AGA Report Shows Impact of COVID-19 on US Casino Gaming

The American Gaming Association (AGA) published its State of the States 2021 report recently, showing just how much of an impact the pandemic had on the US gaming industry last year.

According to the report, revenue for the US commercial casino gaming industry dropped over 31% year on year.

All 25 states that have physical commercial casino gaming options reported a drop in revenue compared to 2019.  The severity of the COVID-19 restrictions and the length of government mandated closures throughout the year impacted the size of the declines.

New Mexico, which closed its casinos in the middle of March 2020 and remained that way until the end of the year, reported the steepest decline out of all the states. South Dakota, on the other hand, only shut its casinos for 7 weeks and therefore saw less of an impact from the virus.

It was a whole different ball-game for sports betting in the US, however.

In 2020, Americans wagered $21.5 billion on sports (up from $13 billion in 2019). Revenue from legal sports betting operations grew nearly 70%.

“The gaming industry faced enormous challenges in 2020 – and we also saw significant changes, as player demographics shifted and emerging verticals saw strong growth,” said the president and CEO of the AGA, Bill Miller.

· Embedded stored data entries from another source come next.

A single turn carries every row of the set below to another of its rows. Some are shown first; where does it send the rows asked next?
nomi: -0.184 4.471 -0.465 3.171 -1.318 -1.025 -2.646 0.595 0.370 1.976 -2.323 -0.185 -2.087 -1.852 1.976 1.763 -1.162 -0.379 -0.433 -3.168 -1.015 2.155
noti: 0.799 0.733 -2.111 -0.337 -1.703 0.748 2.312 -0.634 -0.084 0.207 -1.320 -2.085 0.307 -1.345 0.102 1.099 -2.972 -0.625 -5.476 -1.339 0.602 -0.512
Mun: 4.471 -0.437 -2.738 2.774 1.748 1.482 -1.083 0.253 -3.550 0.080 -1.613 1.450 -1.962 -0.246 1.425 -0.628 -2.143 1.129 -3.031 -0.135 0.672 0.145
Basi: 1.660 1.652 1.072 1.313 0.587 2.379 -1.447 1.421 -0.843 -1.446 -0.207 0.336 1.173 2.009 0.188 1.558 -1.417 -0.004 -5.288 -2.935 -0.100 1.278
Bel: 1.054 -1.330 -1.521 -1.236 -0.825 0.314 1.178 0.499 -1.754 -0.562 -0.284 0.939 -0.352 1.325 1.263 -0.468 -0.569 -2.599 0.170 -0.018 0.819 3.940
gik: 1.462 -1.035 -2.264 -2.229 -0.563 1.303 -0.018 -0.718 -2.120 -0.316 -0.355 1.763 -0.776 -0.408 1.953 -0.376 -1.097 -1.704 -0.166 -1.058 1.448 3.293
gili: -1.435 0.385 0.067 2.798 0.464 -0.688 -1.079 2.679 -2.175 0.988 -0.091 -0.301 -0.015 -1.231 4.743 -1.516 -1.180 2.727 -1.222 1.846 1.565 1.151
kota: 3.296 -1.544 1.002 -1.128 -0.197 0.852 0.360 -0.623 -0.078 1.256 -4.040 -3.469 -2.603 -0.367 2.553 0.155 -1.589 0.469 -2.102 -0.550 -0.223 -0.260
Fif: 1.436 0.978 -2.761 0.228 -1.009 1.261 2.782 -0.110 -0.121 0.060 -0.846 -1.452 0.264 -1.982 -0.211 0.079 -3.146 -0.926 -5.177 -2.015 1.153 0.018
puvib: 0.224 2.695 2.561 2.259 -2.523 -0.672 -0.002 1.776 0.931 -0.854 0.399 -0.540 -1.354 -0.964 1.295 2.883 -4.197 2.330 -0.869 2.734 0.700 0.454
kuz: 2.134 0.702 -2.911 1.733 -0.834 -0.447 0.011 -0.271 0.453 0.930 0.266 -0.454 -2.553 -2.019 2.242 4.642 -0.180 -1.914 0.431 -2.772 0.416 0.033
nefa: 0.317 2.830 0.785 0.766 -1.708 -1.972 -1.551 1.784 0.916 0.663 0.257 0.039 1.855 1.811 1.058 0.625 -4.164 1.703 -2.892 -3.200 -0.520 1.765
dozo: 1.741 3.980 -0.305 2.897 -1.888 -1.766 -1.989 0.034 0.632 1.964 -0.555 -1.010 -1.791 -2.611 0.952 1.389 -0.614 0.167 0.254 -3.082 -0.540 3.487
Kefib: -2.778 2.392 -1.520 0.472 -2.756 0.164 -0.314 1.553 -0.522 2.747 -0.431 -2.994 -1.008 -0.246 1.695 -0.269 -3.447 1.455 -2.713 0.401 1.944 -0.644
nem: 1.106 2.262 1.678 2.221 -1.295 -2.352 -0.627 2.514 0.315 -0.040 -0.826 -0.019 1.135 2.961 2.477 -0.924 -3.680 2.081 -1.741 -2.226 -0.364 3.519
zuvon: 2.703 -0.399 -1.913 2.689 -0.983 0.354 -1.544 -0.495 0.735 2.077 -0.709 -0.989 -2.687 -1.841 2.410 3.581 -0.351 -2.684 0.151 -1.887 -0.347 1.283
kimo: 1.744 0.836 -2.460 2.938 0.194 -0.206 -2.270 1.837 -0.652 -2.483 -2.963 0.379 -1.485 -0.780 2.010 -1.396 -3.667 1.875 -0.239 1.886 -0.484 -1.535
terel: 1.749 0.460 1.565 0.723 0.462 -3.852 -2.775 2.521 0.258 1.525 -1.891 -2.982 -2.772 -0.400 -0.397 -0.307 -1.286 1.647 -0.727 -1.771 1.766 0.423
Mamo: -2.072 0.833 -0.561 1.288 -0.784 0.291 -1.385 2.848 -2.220 -0.042 -0.998 0.010 -0.349 -1.155 5.249 -0.086 -0.028 2.998 -0.880 1.099 1.394 0.916
kinin: 1.021 0.556 2.660 2.473 -0.063 -3.283 -2.923 0.968 0.747 1.360 -1.813 -3.544 -2.668 1.161 0.325 0.378 -1.190 1.817 -0.240 -0.982 1.051 0.443
rubi: 1.249 -0.648 -1.517 -2.429 -0.446 0.496 0.939 -0.045 -2.055 -0.285 0.388 2.574 -0.690 0.170 1.529 0.325 -1.087 -1.559 -0.543 -0.822 2.044 3.738
Bapof: 1.016 1.210 1.463 -1.249 0.123 -0.976 -1.534 2.972 -1.089 -0.698 1.546 0.087 -2.347 -0.396 0.965 -0.688 -3.148 0.302 -0.412 -2.767 3.615 3.508
Ripub: 2.174 1.502 0.261 1.518 1.422 2.041 -0.833 1.760 -0.580 0.075 -0.515 1.279 1.960 2.378 0.900 1.910 -2.327 -0.771 -3.972 -1.789 -2.008 0.216
Kuzo: 1.209 2.940 0.444 1.669 -1.869 -2.458 -0.574 2.942 0.254 1.353 -1.351 0.614 1.687 1.322 0.607 -0.533 -3.536 1.776 -1.852 -3.227 -0.312 3.296
Mem: 1.379 -1.442 -0.343 -1.468 -0.437 0.992 0.440 0.673 -0.975 -0.470 0.890 1.394 -0.528 0.650 1.510 0.229 -2.880 -3.113 -1.187 -0.601 1.566 3.984
kage: 1.949 1.047 -1.374 0.620 -1.124 1.367 2.868 0.366 -1.091 -0.340 -1.036 -3.086 -0.288 -2.470 1.026 1.410 -3.339 0.256 -5.527 -1.088 0.719 0.780
dusu: 0.213 2.118 1.821 2.218 -1.939 -1.710 -0.750 2.614 0.179 -0.020 -0.305 0.118 0.933 1.950 1.855 -0.007 -3.836 1.319 -2.576 -3.463 -1.149 3.655
rar: -0.476 2.825 0.832 1.559 -2.497 -0.406 -0.283 1.104 0.123 -2.382 -0.330 -0.328 -1.469 -1.315 0.815 3.246 -3.191 2.169 0.638 2.487 -0.183 -0.432
boti: 4.208 -0.468 -3.210 1.003 0.327 1.562 -1.551 0.931 -2.281 1.269 -2.015 1.322 -3.176 -1.396 -0.396 0.436 -1.105 0.726 -3.328 -1.036 0.534 -0.889
Zik: 1.719 0.352 -3.248 1.124 -1.036 0.962 -0.729 -0.106 0.471 0.068 0.674 -0.606 -2.213 -1.389 1.715 4.385 -0.781 -2.584 0.104 -2.753 -0.024 -0.039
lon: 1.947 2.666 -2.960 2.398 0.716 -1.509 -2.181 2.075 -1.676 -0.943 -1.846 1.391 -2.359 -0.090 1.300 -0.872 -4.167 1.730 -0.286 1.941 -0.996 -0.471
Ler: 4.117 -0.222 -1.569 2.008 1.281 2.268 -2.159 1.485 -3.815 0.702 -2.178 0.853 -1.894 -1.221 -0.048 1.168 -1.222 1.451 -3.676 0.006 0.618 0.313
bib: -1.584 1.071 0.412 1.706 0.149 -0.520 -0.383 2.381 -0.741 0.225 -0.622 1.633 -0.125 -1.471 5.171 -1.145 -1.113 2.527 -0.811 0.590 2.772 0.763
lod: -2.803 1.261 -1.066 1.023 -3.969 1.698 -0.890 1.483 0.081 1.148 -0.455 -2.027 -0.180 0.338 0.899 -0.627 -2.119 1.441 -3.565 0.973 0.854 -1.115
Zubig: -0.104 2.962 1.106 2.041 -2.976 -1.213 -0.506 0.976 1.724 -0.793 0.146 0.705 -3.205 -1.649 0.460 2.827 -1.793 2.139 -0.328 2.268 -0.211 -0.638
lafu: -0.713 1.044 0.697 2.947 0.461 -0.767 -2.095 2.619 -1.236 0.675 -0.821 -0.330 -0.697 -1.518 4.973 -0.617 -0.207 3.141 -1.352 2.230 0.891 1.846
maf: 1.882 -0.473 -2.676 2.679 -1.161 0.346 -0.121 0.933 0.340 1.077 -0.368 -1.281 -2.150 0.082 1.890 4.468 -0.775 -2.542 1.379 -2.548 0.388 0.276
lev: 1.838 -0.487 -2.158 2.296 1.739 0.505 0.991 1.535 -0.315 1.960 0.229 0.172 1.009 -0.349 3.790 0.909 -1.315 -0.222 1.096 0.346 4.014 0.671
gam: 1.188 0.820 -1.607 1.447 -2.216 1.358 2.501 -0.949 -0.817 0.594 0.368 -3.023 -1.468 -0.702 0.064 1.324 -2.810 -0.095 -5.537 -0.871 0.833 -0.401
Tusi: 0.277 2.358 0.922 2.628 -2.932 -1.062 0.113 1.204 0.599 -0.346 0.506 -0.634 -2.140 -0.960 0.607 2.797 -4.228 2.378 -0.319 3.155 -0.434 0.056
sok: 3.236 1.731 0.160 -0.616 -1.048 0.251 2.422 0.907 -0.289 0.791 1.876 0.730 -3.836 0.215 0.231 2.589 -0.661 -0.310 -0.959 1.997 -1.383 1.381
sim: -0.163 1.327 1.997 -1.971 -0.419 -0.979 -1.179 2.479 -0.819 -1.296 -0.779 0.206 -3.738 0.036 1.621 -1.074 -4.438 -0.524 -0.914 -1.773 2.396 2.980
Dedem: 1.376 0.687 -0.643 2.104 2.155 1.447 2.123 0.693 -1.160 2.837 -0.294 0.267 0.409 -1.131 4.496 1.205 -0.681 -0.025 0.208 -1.500 2.977 0.691
bok: 4.285 -0.280 0.839 0.491 -0.570 0.830 -0.636 -1.197 -0.177 -0.613 -4.569 -3.373 -2.672 -1.061 2.363 0.655 -1.257 1.411 -2.558 -1.798 0.304 0.899
Kepi: 2.845 1.070 -1.873 0.045 -2.452 -0.673 1.687 1.263 0.858 1.524 1.899 -0.241 -2.379 0.325 0.323 2.137 -0.324 -0.086 -0.962 2.795 -0.586 1.799
buna: 2.410 0.152 1.300 0.312 0.468 -3.815 -3.766 0.451 0.209 0.982 -2.639 -2.617 -2.663 -0.137 1.721 -1.028 -1.567 2.562 -0.291 -1.214 0.848 0.267
Gelob: 4.064 -1.084 -3.095 1.096 1.227 1.221 -2.209 1.172 -2.445 0.458 -2.901 1.741 -1.901 -0.470 0.714 0.568 -1.395 1.210 -3.487 -0.933 0.353 -1.084
lesug: 1.323 -0.344 2.884 2.011 0.287 -2.872 -3.128 0.626 -0.123 0.714 -2.450 -2.824 -3.503 0.006 0.620 -0.187 -1.525 1.385 -0.016 -1.422 0.961 0.862

nomi goes to -> sok
terel goes to -> maf
Mun goes to -> buna
Now find these:
Kepi goes to -> lod
Fif goes to -> nem
noti goes to -> dusu

A single turn carries every row of the set below to another of its rows. Some are shown first; where does it send the rows asked next?
Y: 1.688 1.060 0.671 -3.196 0.072 -1.623 -3.838 -1.439 -4.079 0.225 -1.605 1.343 -0.827 1.668 -3.261 -2.694 -0.589 -1.843 -0.040 -0.810 -2.096 2.700 1.069
E: -0.892 -0.802 -0.075 1.312 1.226 -0.209 -0.620 -1.278 0.263 1.148 -1.539 3.457 0.368 2.694 -0.721 -2.539 5.012 1.434 1.529 1.339 1.182 1.312 0.027
W: 2.771 0.912 0.873 -0.812 -0.154 -1.790 -4.813 -2.022 -1.725 0.977 -2.898 -1.625 2.282 -0.650 1.100 -0.278 2.503 0.046 -2.111 0.816 -2.228 0.604 -2.671
J: 1.680 -2.899 1.373 -0.247 0.692 -4.275 -4.560 -1.914 -1.908 -2.946 -2.316 -1.845 1.887 -2.047 -1.008 -1.853 3.235 0.729 1.387 0.785 -0.520 2.804 -2.103
N: 2.387 -0.140 1.790 -3.370 2.923 -0.807 -3.537 -0.819 -0.625 -2.331 -3.533 0.619 -1.122 -1.937 -2.310 -0.404 0.861 -0.531 0.869 -0.451 2.185 0.542 -2.069
H: 2.310 1.411 -0.203 -2.067 -1.453 -1.417 -3.174 -1.916 -0.995 1.091 -2.054 -2.074 2.243 0.438 0.746 -0.223 1.305 0.316 -2.764 -0.026 -2.321 -0.945 -1.808
D: 2.838 -0.222 1.162 -3.720 4.192 -2.628 -1.901 -2.481 0.088 -2.001 -2.500 -0.980 -0.647 -1.090 -1.228 -0.759 1.006 -0.747 1.449 -2.759 2.063 1.304 -1.454
X: 0.817 -2.841 -2.297 0.346 0.617 -1.190 1.115 -2.852 0.737 -0.126 -1.487 1.279 1.844 3.168 -1.200 -3.770 3.679 1.615 2.304 0.767 1.042 1.166 1.518
K: 1.056 -3.208 -1.281 1.621 1.581 -0.993 -0.650 -2.381 -0.083 -0.363 -2.385 2.017 1.646 2.008 -1.385 -3.677 4.696 1.445 2.637 2.024 1.078 2.472 0.558
Z: 2.157 0.747 0.916 -2.523 1.301 -2.386 -4.223 -2.122 -4.192 0.438 -1.630 1.019 -0.642 1.426 -2.719 -2.877 0.196 -2.079 0.570 -1.227 -2.113 3.853 0.783
S: 0.492 -2.783 -1.790 0.694 -0.322 0.272 -0.082 -1.318 0.210 -0.444 -2.233 2.466 1.387 2.445 -2.162 -3.449 3.590 1.655 1.708 2.704 1.129 0.521 0.986
R: 2.985 0.950 0.012 -1.488 0.249 -2.845 -3.051 -3.185 -0.915 1.355 -2.038 -2.729 2.501 0.393 1.786 -0.527 2.212 -0.047 -1.816 -1.179 -2.390 0.747 -1.930
U: 1.255 -2.138 -0.842 -2.825 -0.858 -4.941 -0.653 -3.025 0.001 -2.551 -0.238 -3.617 2.280 0.494 -0.608 -2.016 1.446 0.823 0.716 -2.166 -0.742 0.636 -0.300
P: 0.296 -1.893 0.202 -2.566 -3.271 -1.900 -2.977 0.064 -1.169 -3.192 -1.696 -1.101 1.531 -0.823 -2.759 -1.411 0.789 1.327 -0.488 1.696 -0.428 -1.116 -1.279
A: -1.038 -0.502 -0.632 0.610 0.765 -0.359 0.416 -1.596 0.793 1.315 -0.969 3.010 0.486 3.491 -0.559 -2.634 4.438 1.473 1.312 0.627 1.048 0.567 0.449
V: 2.103 0.290 0.520 -4.907 1.855 -1.043 -1.368 -1.187 0.547 -2.197 -2.404 -0.253 -0.900 -0.489 -2.294 -0.344 -0.439 -0.429 0.307 -2.019 2.099 -0.918 -0.986
T: -0.700 -0.725 -0.376 1.110 1.842 -1.115 0.010 -2.247 0.612 1.339 -1.123 2.753 0.619 3.221 -0.106 -2.699 5.086 1.333 1.892 0.164 1.146 1.652 0.340
L: 1.956 1.077 0.308 -3.502 0.687 -2.441 -3.009 -2.230 -3.610 0.413 -1.116 0.590 -0.593 2.154 -2.810 -2.841 -0.522 -1.958 0.251 -1.939 -2.174 3.055 1.430

U goes to -> P
Y goes to -> Z
A goes to -> E
Now find these:
D goes to -> V
H goes to -> W
X goes to -> S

“From sharp revenue declines, to booming legal sports betting activity and overwhelming voter enthusiasm behind gaming, this year’s report reflects both the highs and lows of the past year.”

Highlights from the AGA report:

  • US casinos were closed for 27% of the year on average.
  • Commercial casinos lost 45,600 business days.
  • 19 states (and Washington, DC) have active legal sports betting markets.

Looking Ahead

The AGA said that the first quarter of 2021 looked extremely promising. The quarter tied for the highest-grossing quarterly total ever in the history of commercial gaming revenue in the US.

“The first quarter of 2021 clearly shows that consumer interest in gaming never waned, despite the challenges of 2020,” added Miller. “This momentum is a direct result of our industry’s ability to provide safe environments for our employees and guests to return to and is a strong indicator that our recovery is on the horizon.”